These examples emphasize that the omissions occurred in functions with optional parameters (such as, optional objects representing a “context” for the method and for the resource), and with boolean flags for enabling special behaviors in the function. This relaxed parameter passing is syntactically valid in the Python language, and is extensively used in all OpenStack projects.

Variable initialization. The highest number of recurring bug-fixes belong to the cluster nova_228, which includes fixes that add the initialization of a variable, e.g., using a boolean, a null object, or a constant string. For example, Listing 3 shows that the developer forgot to add the attribute RUN_ON_REBUILT to the class DiskFilter.
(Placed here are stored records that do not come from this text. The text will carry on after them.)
Each row is a point. A path goes straight from each point to the next, and from the last back to the first. The post is the endless flat space through its rows: a point in 2 columns, a line in 3, a plane in 4, and so on, so that a path can go around it. Count how often the path circles the post. Going back the other way cancels.

Post (2 x 3):
[[-19   4 -21]
 [ -4  25  16]]
Path (26 x 3):
[[ -5  43  51]
 [-10  36  45]
 [-26  28 -35]
 [ 15  38   1]
 [  1  17  13]
 [-21   3   7]
 [-36  -5 -12]
 [-19  40  22]
 [ -9   8 -43]
 [ 23  23  22]
 [-22 -16 -25]
 [ -5  32  34]
 [-26  18 -33]
 [  9  31 -15]
 [-13  -3 -21]
 [-19 -10   5]
 [-20  20   3]
 [-24  21  -5]
 [ 25  60  32]
 [  8  18  -2]
 [-21 -13 -11]
 [-43 -16 -38]
 [ -9  47  -4]
 [-14  -1 -42]
 [ 21  10   4]
 [-25  -6   5]]
Times around: 5

Post:
[[  3 -13  10   0 -26   3  -1 -10 -15]
 [-14  21   7  10  19 -25   9  33 -13]
 [-31  -9  -3  22   0 -13  24  33  -6]
 [ 17  -2  20 -13  14  10 -15 -19   7]
 [ -8 -22   3  -9  -3 -10  12 -12   7]
 [ -6  -8   6   4  -7  -2   0 -30   8]
 [ 13   0   1  -7  10  -1 -24 -15  11]
 [ -8  -6  16 -10  -2  -6 -16 -14  17]]
Path:
[[ -8 -35   4  -4  -9 -17   8 -27  14]
 [-17 -23  -2  -2 -13   0  -2  -5 -18]
 [ 27  -4   5 -16  26  24  -8  -6  -7]
 [ -8  -4  14 -28  -3   6 -14  10  28]
 [ 19   3  15  -7  31 -11  13 -16  12]
 [  6 -23  -8   9   9 -20   5 -22  -1]
 [-12  -7   1   9  33 -11 -13   4  11]
 [ -6  -2   5  25  33 -18   7  16  19]
 [  7   4  20  26 -15  -9 -37 -18 -10]
 [-45 -26  13   2   0 -14  -3 -21  15]
 [ 17   8 -29 -11  20  -8  -8 -24 -13]
 [-24  -3   4   4   0   3  39  12  -3]
 [ 23   0   7   7 -16  22  16 -32  -1]
 [-19  -4  15 -13 -29 -15   2  -5  -4]
 [-31  10  -9 -13  11 -28  -9 -23  17]
 [ 12   0  11  -8  23   0 -19   0  -1]
 [-21   3  60  24 -11  13   0 -20   0]
 [  4   6  17   2 -10  -3  -9  14  16]
 [-18  17  21 -16 -22 -15  -2  16  -1]
 [-10   2   7 -12   2 -16 -10  -8   6]
 [  4 -19  -1  -2   3   7  -8 -21   1]
 [  9 -12  17   4   7 -10 -14  -5  -3]
 [ -2 -26  22  12  -6   0   5   2   9]
 [-14 -26  27  11 -26   2  -9   2 -12]
 [  2 -12   0   1 -35   4 -17 -30 -22]
 [  3  17  16   9  -3   8 -52   4 -13]
 [  1   1   0  16  22 -30 -18 -16   3]
 [ 17 -18  21  -2   6  16 -28 -56  37]
 [  7   2  18 -18  20 -24   0 -10  16]]
Times around: 0

Post, 17 rows:
[[ 16  -9  10  14 -11  15  -3   0   4   0   9  18 -15  -3   6   0 -15  -4]
 [  2  18   2 -16   2 -13  21 -12 -22 -11 -30   8  23  -3  13 -17  12 -10]
 [  8 -17  -5   1  -6  13  13 -20  12  -1  -1   4 -20   6   1  17   0  15]
 [ 13   1  -8 -11  -4   7   5   6  11  -9  30  -1 -30   4  12  -1 -11  18]
 [  3  -6 -10   8   5   6   5  -9  11  13   5  10 -11   5 -12 -10   5   9]
 [  5   3   0 -25 -12  16   2  -7 -11  10 -10  26 -10  20  -2  22   6 -19]
 [  1  -2   3 -10  30   5  22  -6 -14  -7 -23  12  24   5   6  -1   2 -11]
 [ -1  -6   4   5  -6  10   7   8  -7   9  17   2   1   9   6  15  -6  17]
 [ -3  -7   2   1  -8   4   1  -2  22  17  19  16 -14  11  13  23  -5 -13]
 [ 17  -1   2  -3 -11  -4   0  14   8   4 -11  22 -13  10   1  15   8  -1]
 [  7   2  -2  -2  -3  23  -9   0  14   4  -1   4   4  12  17  -1  -1   5]
 [ 13  -6   2 -10  -9  -1 -17  -7  -3   4  -9   1 -19  18  -2  14  12 -16]
 [-14   9 -17   1   8   7  23   4 -13 -19 -19   9  29  -8  -2   1  11 -18]
 [-15  -1   2  -3   5   3   0  -8   8  -5   0   5 -20   5   4  14  -7  16]
 [ -1 -23 -14  -3  -5   0  10   7   0   9   0   3 -15  -1   6  -7 -13  11]
 [ -9   1 -28 -30  16  -9   9 -12 -12 -14 -11  14  42 -18 -14  -7  11  -5]
 [ -6 -24   1  15   8  15   6   1   4   1  13   7 -17  -6  12  -3  13  26]]
Path (31 x 18):
[[ 16 -25 -15 -12   9 -14  -6   5 -15  10 -17 -16 -20  -4   7 -41  23  12]
 [  8  -1  26   8   8   5  -5 -12  -9  -2  -6   9 -32   8   5  32  16  16]
 [ -1  -1 -26  20  17 -18   0 -24  35  14   5  18 -19   1 -12 -16   5 -10]
 [ 10 -16   2   4   2   5  12 -23   8   8  10  15 -37  12   2  34  11  15]
 [ 32 -10 -27   2  22   3   1   3  -4  -3  -2   7   5   9  -3 -34   9   2]
 [ -6   2  16  15  -3  14  26 -20   3 -21 -18  19 -14  17  -9  23  -8   6]
 [ -4 -20  -9  10   9 -11   8  17  12  -3  10   0  -6 -17 -16 -23 -17   6]
 [ 21  -8 -14 -21  -5   4   1  18   3  -5 -10  -7  -6   2  14  -4  -3   4]
 [ -5 -14  11  14   1  27   4  -1  -7   7  15  -2 -16   1  24   1  -8  28]
 [ 13  -3  -4 -11  11 -35  21 -36  -5  -8 -25  -7 -60  16   1  -4  54  32]
 [ 10 -20  12   0  -4  20 -17  -7 -35   2 -35  -1  23  18   5   5   7   4]
 [ 22  10  -8 -38 -14  43  10  -7 -13   2 -14  22  17  20   3 -25 -15  16]
 [ -3 -13  10 -15  -7  -6   0  -8 -16  -6  11   3   4   5  13  24   4  -8]
 [  3 -14 -28 -21   7   5   9   6  -9  -4  -9  27 -13   3 -14   1   8  -7]
 [ 23   5 -20  -7 -18   8   2  11  -5   5   7  19  27  10   5 -10  -1  -6]
 [  8 -35   4  -3  -4  23  -5  -8 -10  -2   4  16  -2   4 -22  11   5  -3]
 [ 11 -22   4   1  26  -3  -5  -3  25  -2 -11  17 -37   2 -12   2  43  24]
 [ -9 -15   8   1  11   9  18 -24 -14   4 -25  -3 -51   6   5  -5  26  22]
 [ -7   2 -16 -26   7  -5  12  15  -3   3  -6   6  -5  12  -5  16  12 -14]
 [ 16 -20  -3  17 -10   2  25  -4   2  -3   1  16   0 -16 -14  14   9   1]
 [-16 -19 -19 -23  13   3   0  -3   5 -11   2  -1 -17  -2  16  16  20   6]
 [  7  -4  -6  -8  -6  -3   2   9 -13 -14  -5  -5   5   5  14  13 -11   6]
 [  3   3   7   0 -14  28 -14  -1 -12 -10  -3  27  13   1  15  -1 -20 -12]
 [-28 -11   4 -12   8  -9  -1  13 -20  -7 -13  -5 -13  12  -4  13   6  21]
 [  0  25   7 -22  -4   5   2 -18  16   1   6  13 -14   7   3  -1  -2 -15]
 [ 24  -7  -4  -4  -7   0   4   3  -2  -3 -32  -7  -4   1   2  -3  -7  13]
 [ 23   7 -14  -4 -18   0   4  22  -8   1 -16  17 -11   7  14   4  -9 -16]
 [ 11   9 -23 -21   7   2   4 -33  -7  -1 -19   2  -2  14  -3  -1  12  -6]
 [ -6  -1  -7  -9  33  16  -6 -25 -13  -3 -29  15   6 -12 -21  -8  29  13]
 [  8   4 -17  -1  -1  -8  -5   1  -6   4  29  -7   4  -9  -4  -3  -5  -8]
 [ 19 -16 -27  10 -13  16 -13  -3  -9  14 -18   2  27  -9  -5 -23   7  17]]
Times around: 3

In this case, the bug description points out that the change fixed an issue that occurred when a new image was provided and the instance had to be rebuilt, but Nova omitted to validate the existing pool of hosts excluding them from being scheduled.

 class DiskFilter(filters.BaseHostFilter):
     """DiskFilterwithoversubscriptionflag."""
+    RUN_ON_REBUILD = False
Listing 3: Add global variable to the class definition. Change No.: 523212. URL: https://review.openstack.org/c/523212/2/nova/scheduler/filters/disk_filter.py, line 31

In general, variable initialization has been a recurring bug pattern in previous studies on C and Java [12]. In our analysis, we found that these issues were recurring specifically for the Neutron project, where developers often adopted global and class-level variables for controlling the configuration of the Neutron server.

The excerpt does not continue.